Many thanks for figuring this out.

I think we should fix the documentation here.

Best Regards,

Susanne Ebrecht

--
Susanne Ebrecht - 2ndQuadrant
PostgreSQL Development, 24x7 Support, Training and Services
www.2ndQuadrant.com


On Wed, May 25, 2011 at 7:29 AM, Susanne Ebrecht
<susanne@2ndquadrant.com> wrote:
> I think we should fix the documentation here.

Patch?

--
Robert Haas
EnterpriseDB: http://www.enterprisedb.com
The Enterprise PostgreSQL Company

> On 11.03.2011 14:18, Ingmar Brouns wrote:
>> ... The reason seems to be
>> that the dtd_identifier of the element_types view has prepended 'a's whereas
>> the dtd_identifiers of the columns and parameter views do not:
>>
>> select column_name,dtd_identifier
>> from information_schema.columns c
>> where c.table_schema = 'public'
>> and   c.table_name   = 'test_table';
>>
>> column_name | dtd_identifier
>> -------------+----------------
>> a           | 1
>> b           | 2
>> c           | 3
>> (3 rows)
>>
>> select dtd_identifier
>> from information_schema.element_types e
>> where e.object_schema = 'public'
>> and e.object_name = 'test_table';
>>
>> dtd_identifier
>> ----------------
>> a1
>> a3
>> (2 rows)
>>
>> The element_types view has a column 'collection_type_identifier', this
>> column is not present in the documentation. It is defined exactly as the
>> dtd_identifier, only then without the prepended 'a':

The omission of collection_type_identifier from the docs is clearly a
doc bug.  However, it looks to me like you've identified an error in the
view definition, not only a doc bug.  I think the values of the
dtd_identifier and collection_type_identifier columns are swapped, ie,
we ought to be prepending 'a' to the collection_type_identifier not the
dtd_identifier.  As far as I can tell from the spec, dtd_identifier
ought to be the identifier of the element type, while
collection_type_identifier should be a made-up identifier for the array
type.  That would make the sample query given in the docs correct.

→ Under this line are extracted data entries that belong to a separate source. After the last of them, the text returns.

Look-ups in named tables: a row name and a column name give one cell, copied from the table.

Table fuguzo
         sobam  zum  bezaro  tisemes  famuf
fol        115  210     219      185    118
mobabut    144   15     245      115     44
pebu       113  219     231      191    113
ras        145  146     144      144    145
lazaz      117  209     219      183    119

famuf of pebu: 113
famuf of mobabut: 44
zum of ras: 146
bezaro of fol: 219
tisemes of fol: 185
zum of fol: 210
bezaro of lazaz: 219
sobam of pebu: 113
sobam of fol: 115
tisemes of mobabut: 115
tisemes of lazaz: 183

pobif.tsv
	zodu	kagutu	mozit	fogu	tumupa	zus	duzano	fifidi	siver
gosok	5786	4266	3523	4890	5181	4768	4108	3368	9086
bopofa	4854	6662	1514	7293	7268	6352	3691	5930	4684
les	3587	5037	5653	4877	4991	4836	5544	7797	3486

gosok, mozit => 3523
les, siver => 3486
gosok, duzano => 4108
bopofa, tumupa => 7268
les, fogu => 4877
gosok, zodu => 5786
bopofa, duzano => 3691
les, zus => 4836
les, zodu => 3587
bopofa, zodu => 4854
les, duzano => 5544
gosok, zus => 4768
bopofa, kagutu => 6662

muliv.tsv
	kunatos	sosupe	nilipi
kipu	-2967	-33	3070
bobokor	6491	6556	530
radip	7449	255	3929
geb	3233	7531	169
kup	-2100	5729	7478
lodevi	-1739	3197	-4603
nevo	5546	885	2578
sedibiz	-4885	-3040	7161
kefik	-4727	5868	7349
gerur	6080	-5434	-4723
resotu	-562	-5152	-3053
kagud	-1072	1399	6994
ruluraf	-898	-3431	4073
movegom	3731	-3829	7521

What is the nilipi of resotu in muliv? -3053
What is the nilipi of geb in muliv? 169
What is the kunatos of movegom in muliv? 3731
What is the kunatos of radip in muliv? 7449
What is the nilipi of kipu in muliv? 3070
What is the nilipi of kup in muliv? 7478
What is the kunatos of ruluraf in muliv? -898
What is the sosupe of ruluraf in muliv? -3431
What is the sosupe of kup in muliv? 5729
What is the kunatos of gerur in muliv? 6080
What is the kunatos of lodevi in muliv? -1739
What is the nilipi of gerur in muliv? -4723
What is the sosupe of nevo in muliv? 885
What is the nilipi of lodevi in muliv? -4603
What is the nilipi of bobokor in muliv? 530
What is the sosupe of resotu in muliv? -5152
What is the nilipi of nevo in muliv? 2578
What is the kunatos of kagud in muliv? -1072
Which row has the largest sosupe? geb

nuv:
,babin,lugasim,mitip,gug
zek,3034,5079,5054,2477
mizovuv,2903,5023,4992,2395
sogulib,2888,5023,4989,2381
mok,7368,3026,3596,8014
bogetu,2884,5067,5019,2347
lekuru,3069,5093,5070,2500
guvoz,2985,5104,5063,2414
lofumab,2946,5041,5012,2422
nivade,2754,4943,4909,2313
kufo,2786,4980,4941,2317
pedi,2946,5041,5012,2422
muf,3010,5131,5085,2419

What is the lugasim of muf in nuv? 5131
What is the mitip of mizovuv in nuv? 4992
What is the gug of bogetu in nuv? 2347
What is the mitip of muf in nuv? 5085
What is the babin of bogetu in nuv? 2884
What is the mitip of mok in nuv? 3596
What is the gug of lekuru in nuv? 2500

fonuzak.csv
,kaberiv,lopad,nevin,feb,kepad,pudifu
vuno,197,71,19,123,34,41
fitama,77,106,101,90,110,107
pip,187,71,20,125,37,45
luv,72,98,114,88,103,108
timod,122,91,77,102,84,85
rof,198,65,23,127,40,44
moti,121,94,77,101,87,78
zuvad,41,112,133,73,126,125
vid,75,93,104,90,110,106
tavip,40,98,138,81,128,125
zuku,127,91,76,99,77,83
veko,57,99,123,82,114,114

What is the lopad of pip in fonuzak? 71
What is the lopad of timod in fonuzak? 91
What is the kepad of luv in fonuzak? 103
What is the lopad of rof in fonuzak? 65
What is the lopad of luv in fonuzak? 98
What is the lopad of vid in fonuzak? 93
What is the feb of vid in fonuzak? 90
What is the lopad of zuku in fonuzak? 91
What is the kaberiv of tavip in fonuzak? 40
What is the feb of tavip in fonuzak? 81
What is the feb of fitama in fonuzak? 90
What is the kepad of vid in fonuzak? 110
What is the nevin of vuno in fonuzak? 19
What is the feb of moti in fonuzak? 101
What is the kepad of tavip in fonuzak? 128
What is the nevin of tavip in fonuzak? 138
What is the kaberiv of rof in fonuzak? 198
What is the pudifu of moti in fonuzak? 78
What is the lopad of moti in fonuzak? 94
What is the feb of vuno in fonuzak? 123
Which row has the largest nevin? tavip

If my analysis is correct, we really ought to try to fix this in time
for beta2, since there's no way to fix it without a forced initdb.

Comments?

            regards, tom lane
On ons, 2011-06-08 at 11:09 -0400, Tom Lane wrote:
> The omission of collection_type_identifier from the docs is clearly a
> doc bug.  However, it looks to me like you've identified an error in the
> view definition, not only a doc bug.  I think the values of the
> dtd_identifier and collection_type_identifier columns are swapped, ie,
> we ought to be prepending 'a' to the collection_type_identifier not the
> dtd_identifier.  As far as I can tell from the spec, dtd_identifier
> ought to be the identifier of the element type, while
> collection_type_identifier should be a made-up identifier for the array
> type.  That would make the sample query given in the docs correct.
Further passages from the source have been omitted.